No entanto, a chuva não é apontada até o momento como causa definitiva do acidente. A perícia deverá avaliar as condições estruturais da construção e outros fatores que possam ter contribuído para o desabamento.
Construtora diz que vai investigar
A New Home Construtora, responsável pela obra, informou que realiza uma apuração interna sobre o caso e presta apoio às famílias atingidas.
A empresa afirmou que não há, neste momento, elementos que permitam atribuir exclusivamente à construtora a causa do desabamento e disse que não se exime de eventual responsabilidade que venha a ser comprovada.
A Polícia Civil deve realizar perícia no local após a conclusão das buscas pelas vítimas.
Entenda o contexto
O caso chama atenção porque a construção já tinha um histórico de problemas com o poder público. O imóvel começou a ser construído sem alvará em 2019, foi alvo de fiscalizações, multas e interdição e chegou a ser discutido judicialmente.

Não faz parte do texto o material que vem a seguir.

Below is a small trained network, with its code and all its weights. Each question gives an input and a class and asks what happens when units are switched off, that is, made to give their printed mean instead of their output.

import numpy as np


def w(rows, s, z=0):
    codes = np.array(rows[::2]) - 128.0
    scale = np.full(codes.shape[1], s)
    scale[-1] = z or s
    return codes * scale


def f(y):
    return np.maximum(y, 0)


def log_softmax(a):
    a = a - a.max(-1, keepdims=True)
    return a - np.log(np.exp(a).sum(-1, keepdims=True))


def net(x, mask):
    res = np.array(x, float).reshape(1, 8) / 4 @ E
    y = f(res @ A[0][:, :-1].T + A[0][:, -1])
    res = res + np.where(mask, y, B[0][:, -1]) @ B[0][:, :-1]
    return log_softmax(res[-1] @ U[:, :-1].T + U[:, -1])


A, B = {}, {}
E = w([
[114,124,89,147,145,150,114,149,146,136,125],'x0',
[125,150,54,213,71,149,105,148,87,83,105],'x1',
[54,123,126,129,113,162,110,126,168,108,128],'x2',
[101,101,95,122,107,167,134,102,152,132,154],'x3',
[186,141,126,139,170,88,116,148,101,137,106],'x4',
[159,123,126,96,149,31,56,94,132,113,98],'x5',
[136,50,115,151,138,169,197,136,170,90,2],'x6',
[220,69,209,147,76,237,37,159,144,116,185],'x7',
],0.0079)
A[0] = w([
[39,186,96,83,175,102,180,83,98,230,81,2],'N1',
[150,38,165,107,153,151,172,126,140,92,63,47],'N2',
[97,77,108,117,107,129,174,136,157,127,112,109],'N3',
[59,137,79,167,126,41,183,101,34,159,125,43],'N4',
[84,2,173,76,192,70,173,184,166,208,182,94],'N5',
[68,191,137,127,159,118,77,122,109,166,242,90],'N6',
[111,121,149,84,159,118,169,164,151,163,155,90],'N7',
[126,178,102,123,133,114,123,136,80,240,168,146],'N8',
[91,117,136,75,217,105,96,81,182,148,103,225],'N9',
],0.008,0.0036)
B[0] = w([
[198,88,132,84,128,239,65,150,96,254,155,248],'N1',
[107,169,61,36,146,182,85,116,137,81,61,216],'N2',
[82,140,165,134,154,107,137,104,157,136,100,186],'N3',
[110,134,165,166,80,152,72,156,84,175,157,245],'N4',
[64,72,122,139,122,102,195,137,88,47,227,228],'N5',
[139,160,13,118,129,147,158,104,133,143,81,254],'N6',
[83,97,130,135,183,126,165,144,86,66,125,175],'N7',
[114,167,130,166,155,99,229,118,204,184,119,222],'N8',
[144,139,112,178,185,112,151,128,110,137,193,251],'N9',
],0.0093,0.0067)
U = w([
[203,56,198,113,131,233,39,141,132,233,185,4],'0',
[119,247,23,95,163,108,253,51,153,115,20,101],'1',
[89,63,80,246,105,71,211,149,26,66,152,228],'2',
[128,155,163,212,204,143,174,86,175,163,98,156],'3',
],0.0057,0.0024)

Each question gives the input, the list of numbers given to net, and the class t.
The units are the neurons (one row each of A and B). Each row of codes is followed by its name. A weight is (code - 128) times the scale printed after its matrix; where a second scale follows, it is the last column's (A, B and U).
mask holds one flag per neuron, in row order. A switched-off neuron (its flag False) gives its mean, the last column of its row in B, instead of its output. The means were averaged over made-up inputs and are rounded, as every weight is.
A unit's drop is (log p(t) with every unit on - log p(t) with that unit switched off) / (log p(t) with every unit on - log p(t) with every unit switched off).
The circuit of an input: a set's keep is (log p(t) with only the set's units on - log p(t) with every unit switched off) / (log p(t) with every unit on - log p(t) with every unit switched off). Starting from all 9 units, units are removed one at a time, each time the one whose removal leaves the highest keep (on an exact tie, the one counted first), for as long as the keep stays at least 0.8.
units of the circuit, in order: the units of the circuit, biggest drop first
k most important neurons: the k neurons with the biggest drops, biggest first
drop of u: that unit's drop, to one decimal
input [5,4,1,5,-6,-5,-4,0], class 1: units of the circuit, in order -> (N6 N4)
input [3,-7,3,-6,-2,5,6,-3], class 2: units of the circuit, in order -> (N5)
input [0,-5,2,-2,3,6,-5,0], class 1: 2 most important neurons -> (N6 N4)
input [-6,4,-1,1,-7,-4,4,2], class 1: units of the circuit, in order -> (N4 N5)
input [6,-5,-3,-7,-4,-2,1,3], class 2: 2 most important neurons -> (N1 N5)
input [5,-3,-8,2,-5,7,-7,6], class 3: units of the circuit, in order -> (N1 N8)
input [-4,-3,8,-5,1,2,-7,7], class 3: 2 most important neurons -> (N1 N6)
input [8,2,1,-7,7,2,-2,-6], class 0: units of the circuit, in order -> (N1 N4)
input [0,2,-1,2,-6,-4,4,3], class 1: units of the circuit, in order -> (N4 N2)
input [-1,4,-6,2,0,1,-4,5], class 3: units of the circuit, in order -> (N1 N5)
input [-5,-3,-6,2,-1,-3,8,5], class 1: 3 most important neurons -> (N2 N1 N4)
input [-3,5,1,4,-1,4,7,3], class 1: 4 most important neurons -> (N2 N1 N4 N5)
input [4,-5,8,5,3,-1,7,-6], class 3: 2 most important neurons -> (N1 N3)
input [4,-5,7,-4,2,5,4,-7], class 0: drop of N1 -> 0.9
input [-4,-8,4,3,8,0,6,-2], class 2: drop of N6 -> 0.2
input [-7,6,7,-4,5,7,8,-8], class 0: drop of N2 -> 0.0
input [-3,-4,6,6,3,-8,-7,3], class 1: drop of N6 -> 0.4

Anos depois, um novo projeto recebeu autorização para execução, mas condicionado à demolição da estrutura anterior. Agora, a Prefeitura investiga se essa exigência foi realmente cumprida e como a vistoria de 2024 registrou a situação do imóvel.
A investigação deverá esclarecer se houve falhas de fiscalização, irregularidades na execução da obra ou outras circunstâncias que possam ter contribuído para a tragédia.